5 Lion's-den is a Trombone-with-clots
Factor V Leiden thrombophilia is an inherited disorder of blood clotting that results from a single point mutation in the factor V gene resulting in a mutant factor V, which is called factor V Leiden. This mutation causes factor V to be resistant to degradation by activated protein C leading to hypercoagulability. Patients have an increased risk for blood clots, recurrent deep vein thromboses (DVT) and thromboembolism.
Most Common Genetic Clotting Disorder in Caucasians
#1 Foam-finger on Caucasians with Clogs

A mutation in Factor V Leiden is the most common cause of inherited thrombophilia in caucasians. Thrombophilia is defined as an increased likelihood of thrombosis (blood clots).

Genetic Point Mutation
Genes Mutated by Point of claw

This disorder results from a single point mutation at position 506 in the factor V gene.

Glutamine Replaces Arginine
Glued-armor Replaces Argyle

A single point mutation causes an amino acid change (arginine is replaced with glutamine) in the factor V protein produced.

Mutant Factor V
Mutated (5) Hand

The single point mutation results in a mutated factor V, termed factor V Leiden. The mutated factor V lacks the cleavage site for deactivation by proteins C and S.

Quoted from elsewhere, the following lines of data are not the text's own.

A landscape with many valleys, sampled at points; each row gives a point and its height.
From any point a ball rolls to the lowest of the 3 points nearest to it. It stops when none of these is lower. Distance is the straight distance between rows; heights are no part of it.
fadi h=68.5: [-13  -1   4 -17   5  12 -14  -6 -12   2   5  11  34  -7 -11  11  12  12
 -37   2  13 -24   2   3   7   3]
Pusa h=37.9: [-13  20  -3 -12   0   4 -19   6   4  -8 -12  17  24  14  -1  -2   9 -12
   1   8  -1  -4   2 -12 -17 -24]
siz h=64.4: [ 27  -7  -5  14  -2  -7  22  -5  16   5   2 -20 -37 -24  12  -2 -10 -16
  19  14 -27  25 -15 -13  -2   9]
sodap h=49.0: [ -3   6   6  -4   4  -6  -7 -13 -19   8  -4  -4  23  -6   4   5  19  -1
 -28   3  18 -17   0   2  -5  14]
Kon h=83.3: [  2  -9  -4  18  -5   0  10   4  23  -8  -7  12 -25   8 -11 -10 -30  12
  17 -12 -17  -1  17  22  14   0]
bot h=44.6: [ 16 -19  13  22   2 -19  -2 -10 -12  17 -15 -27 -26 -12  19   6  15  -5
   1   0  -2  10  -9  -7   0  30]
Rusu h=41.0: [-12 -19  17  10  11 -22  -2  17 -24  22  14   2   7  -8 -10  -7  22   3
  -9   1 -10  19 -17  -8  -1   2]
bak h=61.1: [-10   6 -15 -17  17  20   0  -8   6 -19  17   7  23  -4 -16  -2  -6   9
 -14  -4  17 -11  13   5   9   5]
munin h=64.6: [ -4 -22  -8   8  12   8  12   8  12  -2  26  13  -7  -5 -17 -10 -18   4
  10  -6 -10   9  12  12  13   3]
Deviv h=74.9: [ 10  -9   3  12 -12  -7  16   5   7  12 -24  -1 -17  -3   4   1 -12  -4
  28   2 -32   2   1  10  13  -8]
pirin h=45.1: [-15  15 -12 -15  -2  19 -11  11  15 -24 -15  44  21  20 -16 -11 -10  -1
  19  -3   5 -12  -4   5 -17 -30]
savig h=26.3: [ 13 -24   2  20 -12  -2  25   2  12   2  -5   2 -39  -7   3   2 -24   0
  10   0 -27   1  -1  13  16  -1]
biv h=49.5: [ 12 -23   6  36   7 -10  11  -4   5  10  11 -11 -25 -19   2  -7   2  -8
   7   5 -20  26 -12  -6   7  22]
rerez h=13.6: [-11  21  -6 -16  -2   9 -18   2  10  -9  -7  22  20  12  -5 -14  -1  -5
  31   9   0  -3  -7 -12 -31 -30]
foro h=79.5: [ 32  20 -16  -4  -3  10   5 -17  18  -8  11 -27 -16  -4  14   5  -6 -12
  10   6   3   7 -10 -14 -21  21]
pesuf h=78.6: [-12 -22  11  14 -13  -4   9  20   2  -6 -30  21 -17  13  -1  -3 -14   6
  18  -4 -27 -15   0  12  16 -28]
Pofek h=81.5: [  3  -2  13  14 -17 -10  12   7  -5  -4 -39   2 -30  12  15  17  -9  16
   9 -30   5  -7   9  13  14   7]
dobif h=73.1: [ -2  -5  -8  -9  21  11  -1   6 -10  -4  57   3  38 -15  -8  -6   5   9
 -13  -6  15  13  -2 -13  -7  13]
nal h=49.3: [ -9  -4 -13  -6  -2  19  -4   9   6   1   3  13  -4   6 -12 -22 -13   5
  11  -7 -13   1   7  13   4  -8]
Zerez h=75.3: [ -6 -14   2   8  -9  -2   3   9   0   8 -14  15  -7   9  -3 -11  -6   7
  14  -4 -14  -7   1  11   9 -15]
dupev h=51.7: [-18   6   6  -5  15  -2 -10   3 -18   2   9   8  25   3 -10  -2  18  -4
 -14   1   5 -12   0  -3 -10 -14]
tazu h=74.5: [ 23  26 -29  -5 -16  12  -4 -10  24 -14   7 -24  -9  -2   7   4 -18 -12
  13   7   4  -9   2 -13 -17  -4]
fuza h=47.8: [ 18   4  -6  -8   5  -3  -4 -19  -8 -10  34 -25  14  -2   6  11  13  -1
 -12  14  -1   4 -19 -15 -11  23]
kub h=58.9: [ -7   1 -11  -2   2   2  -2  -8  -2  -7   5  -2  -5   5  -3   2  -1   6
 -16  -6  12  -4   8  11  13  13]
riz h=51.6: [  2  30 -28 -26  -4  19  -4   0  19 -14  12  -1  14   4  -1 -11 -16  -5
  24   3  -2  10   0  -3 -10  -8]
Dokaz h=40.0: [-16   6  15  -9 -14   9 -15   6   3 -12 -31  18   4  17   6  13   5  -5
  -1  -1   9 -21   7  -9   3 -20]
Gidib h=31.6: [ 22  21 -10 -30   8  15 -16 -20   0  -6  33 -20  39  12   5   3   6   2
  -7   9  16  -9  -9 -15 -30   6]
Keme h=10.2: [ -3 -32   9  20  14  -7   4   5 -17   9  16  -8   0 -19  -2  -6  11   8
 -18 -11   4   9   1   0  13  24]
Nep h=47.6: [  3  18   7 -12  -9  -6  -4   4  -9  16 -20  -8  -2   9  12  15  17 -13
   1   5   3  -5 -14  -2  -7 -21]
Repe h=74.4: [ 29   1  -2  15 -15 -11  11   2  15  13 -25 -18 -38 -11  23   8 -14  -6
  25   1 -21   8 -12   1   4  -1]
Kezup h=65.4: [ -6   8 -18 -10  15  18  -3  -4  -1  -2  25   3  29   1  -8  -8  -6   3
  -1  -4   1   6   3   3 -13   2]
zaz h=73.3: [ -7 -16  12  12 -14 -12  14  20 -10  10 -33   7 -25  12   3  -5   2   0
  13   0 -24   3  -4   6  11 -20]
dozuk h=59.1: [  3  -2   0  10   5  -5  14  -7  10  -1   6  -1 -26  -3  -4  -7 -18   4
  -4  -4   7   9  13   6  16  16]
gotet h=33.4: [ 11  -7  -5   0   0   1  29  -7  25 -11  16   5 -32 -11 -12  -9 -32   2
  14  12 -18  14   5  10  20   1]
seloz h=53.3: [-13  17 -23 -16   4  27 -10   1  17 -21   9  13  23   7  -7  -5 -14   7
   4  -7   9  -5  10   7  -7  -4]
fuma h=66.0: [ 26  -6  -2  17  -4  -8   7  -2  15   9 -16 -18 -37  -6   7   0 -16 -10
  28   9 -38  15 -12  -1  -2  -1]
suna h=41.2: [ 15   8  -9   0  16   3   0   7  -4   4  37 -13  15 -14   5 -15   1  -5
  16  10 -16  27 -16 -12  -7   9]
belor h=55.4: [-22  10   5 -14  -4  12 -15   0  -9 -16  -7  25  26  11 -18   6   5  -1
 -16   6   8 -18   4  -2  -7 -17]
lipi h=63.2: [-15  19  15 -14  17  11 -16 -12 -17   5   6  18  46   2 -13   7  21   3
 -23  14  13 -25  11  -5  -8  -7]
tel h=59.5: [-10  20  20  -6  12   9 -26   3  -4  -6   2  18  42   8  -9  11  21  -9
 -10  17   7 -13   9 -15 -18 -24]
gal h=43.2: [-15  23   1  -8  -8  12 -21   5  11 -14 -31  37   8  24   5  -1  21 -12
   4  -1  12 -23  -3 -10 -11 -27]
vevip h=75.6: [ -3   4   5   1 -14  -8  -5   8   0  15 -21  -1 -12  11   2  -7  10  -8
  18   8 -14   5  -8   4  -2 -10]
mogam h=46.7: [ -1   3  -8   0  -5   4   4   2   4  -3   1   4  -9   4  -3 -12 -11   0
   5  -1  -5   5   5  13   3   4]
puli h=55.1: [ -2  19  18  -5   0   3 -19  -8  -7   5 -16  11  30   6   3  12  28  -5
 -17  17   9 -19   0  -3  -8 -16]
zel h=75.0: [  8  21 -27 -15 -17  12  -1 -10  26 -20 -14  -5 -12  10   6   9 -18  -4
  11 -10  20  -7  13  10   8   1]
suro h=82.1: [-28 -16  18  14   5  -8 -12  15 -18  13  -5  21  -1  10 -12  -5   8   6
  -9  -8  -8  -6   9   1   9 -13]
Div h=60.6: [-11  19  11 -11  15   3 -17  10  -8   2   9   6  28  18   4  -4  21 -12
  -1  19  -9   3  -5 -20 -24 -20]
zov h=43.4: [ -5  18 -15  -8  -2  11 -13   8   4 -10  -8  -1  12  15   4   3  -4 -11
  11   1  -3   0  -8  -3 -10 -17]
tov h=69.9: [ -3   2 -14 -31  28  11  -1  -2  -5 -14  53  -2  57 -15  -1  -2  -4  15
  -8  -5  20  -3   3  -8  -8   8]
duden h=73.4: [  0  25 -19 -10 -17  13 -15   5  19 -24 -13  21   0  10  -2   1 -12  -9
  19  -5   4  -3  -1  -4 -17 -22]
nazof h=67.9: [  5  21 -15  -6  -1   7  -2   1   9   5  15  -6   9   5  -1 -17 -11  -3
  17   1 -18  16  -9   2 -17  -1]
fisuk h=20.7: [ 13   5  -9  -4  -7   4   7 -13  -3   1   3 -17  -1   5   9   4   4  -2
  -6  -1   7  -1   3  -1  -5  19]
menon h=65.1: [  8  32 -30 -23  -8  21  -4 -15  19 -31   1   4  15  10  -3  -4 -18  -2
  -1  -2  17 -11  11   9  -6   4]
suluz h=35.4: [  5 -12  29  11  19 -21  -7  -9 -23  30  -8 -23   8  -6  18  16  41  -7
 -20  10   4  11 -17 -17  -5  12]
tove h=72.0: [ 27  -7  -3  23  -7  -8  13 -12  14   6 -10 -19 -55 -17  23   2 -12 -11
  20  -1  -7  15 -11  -9   2  11]
Nukab h=64.2: [ -3 -18   0  19 -18 -10  18  13   2  12 -34  11 -24   9   7   5 -12   7
  17  -3 -27  -2   0  15  11 -14]
Zuk h=71.9: [  3  -4  -5   5  13  -6  17 -12   1 -17  31  -8 -18 -17 -12  -1 -14   3
 -12   5  23  10   8  -1  17  28]
mulu h=49.1: [ 15   2  -5 -15  16   6  -6 -16  -6  -3  31 -11  35  -8  -1   4   5   0
 -29  -2  18   1  -8  -4  -4  12]
memed h=69.0: [-15 -10  -2   8 -14  -5   1  16   2  -8 -23  37  -8  20 -13 -12 -12  13
  10 -12 -13 -14   8  12  17 -14]
naz h=23.2: [  4 -18  11  28  -3 -20  16 -12   2   3  -7  -4 -40 -15  -2  10 -22  10
  -2  -9   5   7  11   4  29  30]
lafut h=52.9: [ 17  -5   8  18  -6 -13  14   1  -2  10 -17 -13 -38 -15  16   5 -10   3
   7  -8   5   4   1   0  11  19]
tives h=61.4: [  7  25 -31 -14   1  25   0 -14  25 -24  15   3  11   9   2  -2 -24   0
  14   0  20  -3  14   3 -11  -2]
bama h=67.1: [-14   5  13   2  -5  -4 -10   6  -4   5 -19  13   4  16 -11  -5   7  -5
  11   4  -8   2  -3  -3  -5 -22]
Boru h=51.1: [  9  23   7 -16   6  -3 -12 -13  -9   7  10 -10  30   6   9  21  16  -9
 -19  14   8  -7 -12  -7 -21  -5]
raso h=34.4: [  4 -12   5  -1   8  -6   0  -1 -11   8  21 -18   6 -12   0  -1   6  -5
 -24   0  10   4  -4   1  -2  31]
kifez h=72.5: [  8  15 -18  -4 -16   2  -2   7  13   3 -21 -18 -26   1   7  -2  -9  -5
  22   3 -12   1  -9   3  -8 -14]
Desid h=65.6: [ -4  27 -25  -8  14  19  -6   2  20 -19  20   5  29  10 -15 -14 -17   9
  28   5   3   8   0  -3 -23 -13]
lezi h=41.8: [ 15  -6  -1  26   7  -3  12 -17   3  -1  21 -25 -24 -23  -2  -5  -6  -9
   1  12  -1  20 -15 -12   5  26]
feba h=69.3: [ -8  -1  -5 -12 -25  10  -6   1  11 -25 -41  21 -10  16   0   5  -8  11
   6 -19  13 -25  10  13   6  -2]
fiv h=81.4: [ -4 -18   2  16  -8 -12  21   4   4   6 -24   7 -28   7   5   4 -22  19
  13 -15 -15  -7  17  10  31  -3]
sem h=54.5: [ -2  17  -1  -7 -19  -3  -5  -1  -2   2 -28  -8 -13   1  10  13   1  -5
  -2 -12   9 -12   0   5  -5   4]
vok h=29.4: [ -3  -7  24  12   8 -25 -13   5 -26  32 -11 -17  -5  -1   7   8  37  -3
 -12  10  -2  18  -7 -13  -2  -3]
ludo h=29.6: [  0 -23  12  18   3 -17   5   6 -14  20   6 -12 -13  -9   0  -2   3   6
  -7   1  -4  18  -1   9   2  20]
tegib h=56.9: [ -4  19   5 -11 -20   3  -9  -3   1  -7 -24   6   4  14  21  24  19 -14
  -5   5  26 -24   0  -2  -7 -28]
Viza h=44.1: [-18  -1  28  -1  14 -13  -3  19 -24  21   8   5   5   1   3 -14  27  -6
  -7   5 -12   7  -5 -10  -5 -15]
navat h=21.4: [ -1  -5  16   3   6 -13  -8   7 -18  20 -14 -18  -2  -2   4   1  23  -2
  -8  11  -3  16 -13  -4  -9  -6]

Resistant to Degradation by Activated Protein C
Protein-ribbon Cat cannot Degrade

Normally, factor V is a procoagulant clotting factor that increases the production of thrombin, which converts fibrinogen to fibrin, ultimately leading to clot formation. Activated protein C (APC) is a natural anticoagulant serine protease in plasma that inactivates factors V and VIII, therefore limiting clotting. Since factor V Leiden lacks the cleavage site of APC, the molecule is less susceptible to inactivation, causing a hypercoagulable state.


Also called thrombophilia or a prothrombotic state, hypercoagulability is an abnormal coagulation of blood resulting in increased risk for thrombosis (formation of blood clots in blood vessels). In factor V Leiden, factor V cannot be inactivated because it lacks the APC cleavage site which causes increased clotting (hypercoagulability).

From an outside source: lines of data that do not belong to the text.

Each row is a point on a landscape with many valleys, with its height.
A ball rolls from a point to whichever of its 2 nearest points has the largest drop for the distance, and stops where none of them is lower. Distance is the straight distance between rows; heights are no part of it.
dud (h 59.1): [ -9   5  -8  18  31  15  20  20  33  -1   1 -10  -6 -23  12   3 -11 -27
  38   1  19 -10  19 -31]
gudem (h 47.2): [ 36 -44  60   2 -44   9 -15 -24  35   6 -42  16   0 -24  -8 -32  16   4
   3   6  -3  27  -3   9]
lon (h 28.5): [ -2  -1  -1 -22  29 -27 -17  -1  -3  46  -6 -10  -3  30   0  65  24 -11
  -7  57 -55  -8 -19  24]
luso (h 64.3): [  4  48 -17   8  21  -8 -15  11 -26  -2  24   1  20  -9 -28 -43 -22   1
 -46 -44  35 -12 -25 -29]
sak (h 35.8): [ 38  32   1   3  33  44   8  23 -53 -23 -26  22 -13 -36  45  29  12 -48
  37   3 -25  55 -14  38]
fil (h 54.6): [ 19  10   1 -31 -25  -4 -11  -9 -28  22  23  42 -17  17  -2  14 -24 -23
  -5  15   7   2 -51  21]
vem (h 31.6): [  7 -12   6  38  13 -22   0 -21  48   6 -10 -27 -10  -4 -40  11   2  12
  26  10 -10 -39  16 -23]
pel (h 75.8): [ 17   0  20  55  19   7  41   7  30 -23  15 -14  30 -20   3  11 -39  10
  35   8 -29  35  42 -16]
Buro (h 52.4): [-40  26 -41 -47 -15  -9 -26   7 -54  18  33  12  -1  41   5 -15  22   9
 -35  -1   6 -44 -66  34]
zufop (h 58.2): [-38   2 -36 -15 -21  21 -13  20 -29  22  18  -4   8  10  14 -55  33  30
 -40 -27  16 -67 -57 -22]
por (h 72.0): [ 39  -2  10  50  -5 -26   0  12 -17 -50 -36 -14   9 -26  -4  -1  51 -16
  51  -8 -14  41  45  22]
nipa (h 31.8): [ 22  -4   0  19 -12  43  11  21 -12 -17 -27  11   8 -14  29  21  21 -19
  47  30 -39  56  12  27]
nima (h 37.5): [ 20 -31  43 -14 -14   2 -32 -19  46  32 -55   5 -26 -14 -11 -17  46 -26
  -5  16  -5 -15 -26   1]
bek (h 68.3): [-14 -12  -9   7 -22  24  22  18   0 -31   5  -4   2  -2  25  27  -3  -9
  39  15 -11  43  59  38]
botuz (h 4.3): [ 61  23  11  18  28 -30 -41   8 -39 -21 -24  12 -15 -23 -28  -3  22 -34
  -2 -21  13  10  -4  -9]
gaz (h 76.7): [ -1   2  25  20   2 -37   2 -47  21  14  12 -37  14  35 -50  17 -21  59
 -13   4 -26 -47 -22 -13]
lupum (h 48.6): [-42  44 -53 -15  -4  -4  34  24 -17  -4  51   0 -14   6  35  -9 -28 -11
  17 -27  43   8  -4  -6]
gava (h 75.5): [-28 -20   7 -10   2 -10  -1 -26  35  47   7 -29  25  24 -25 -33  -4  26
 -17   7  -9 -85 -58 -28]
Ril (h 50.9): [-38   8 -52 -46  -8  11  -4  24  -8  20   3   7 -21   6  29   4  11  -9
  -7 -11  26 -22 -10  -4]
Nakem (h 72.1): [ 30   2  27  25   2  13  10  14  -3 -22 -32  11 -19 -36  12  12  23 -51
  68  20   4   7  -7   6]
Zad (h 74.2): [ 59   7  -1  65  17 -18   0  -8 -15 -39 -50 -20  23 -35  -2  -1  72  -4
  37  -5 -44  46  28  -8]
silu (h 68.0): [-38 -22 -43 -22   9  21   0  16  -3  25   5 -18  11  -2  16 -24   1  50
 -58 -38   5 -24   5 -45]
rekab (h 69.6): [ 35  20  30  17  14  16  11  24 -12 -40 -44   2  -3 -47  32  -3  26 -66
  42 -11   3  36   4  21]
suzug (h 70.9): [ -2  -4  18   6 -27   8  20 -16  34  21  33  17  11   5 -18 -24 -63  18
  16  11  26 -31 -44 -24]
lefe (h 63.0): [-27 -24 -28 -54 -16  27 -11  11 -13  21 -30   7 -14  -3  33 -21  32  10
 -39 -30  21  -7  11   9]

Recurrent DVT (Increased Risk of Thromboembolism)
DVT with redness and swelling

Due to their hypercoagulable state, patients can develop recurrent deep vein thromboses (DVT). DVT is typically characterized by unilateral limb swelling, tenderness and erythema, although some patients with DVT may be asymptomatic. With increased risk of DVT, inherently, there is a higher chance of thromboembolism and thromboembolic event in patients. Factor V Leiden mutation is also a risk factor for cerebral, mesenteric and portal vein thromboses.

Avoid Oral Contraceptives
Avoid-sign with OCP-case

Oral contraceptives increase the risk of developing venous thromboses. Having factor V Leiden and taking oral contraceptives greatly increases the risk of developing thromboses and therefore patients with a mutated factor V are advised against taking oral contraceptives. Those who wish to take oral contraceptives need to consult their hematologist.

Caution During Pregnancy
Caution-tape Pregnancy

Since pregnancy is associated with a prothrombotic state, pregnant patients with Factor V Leiden should be closely monitored. This disorder may play a role in cases of recurrent late pregnancy loss, possibly because of thrombosis of the placental vessels.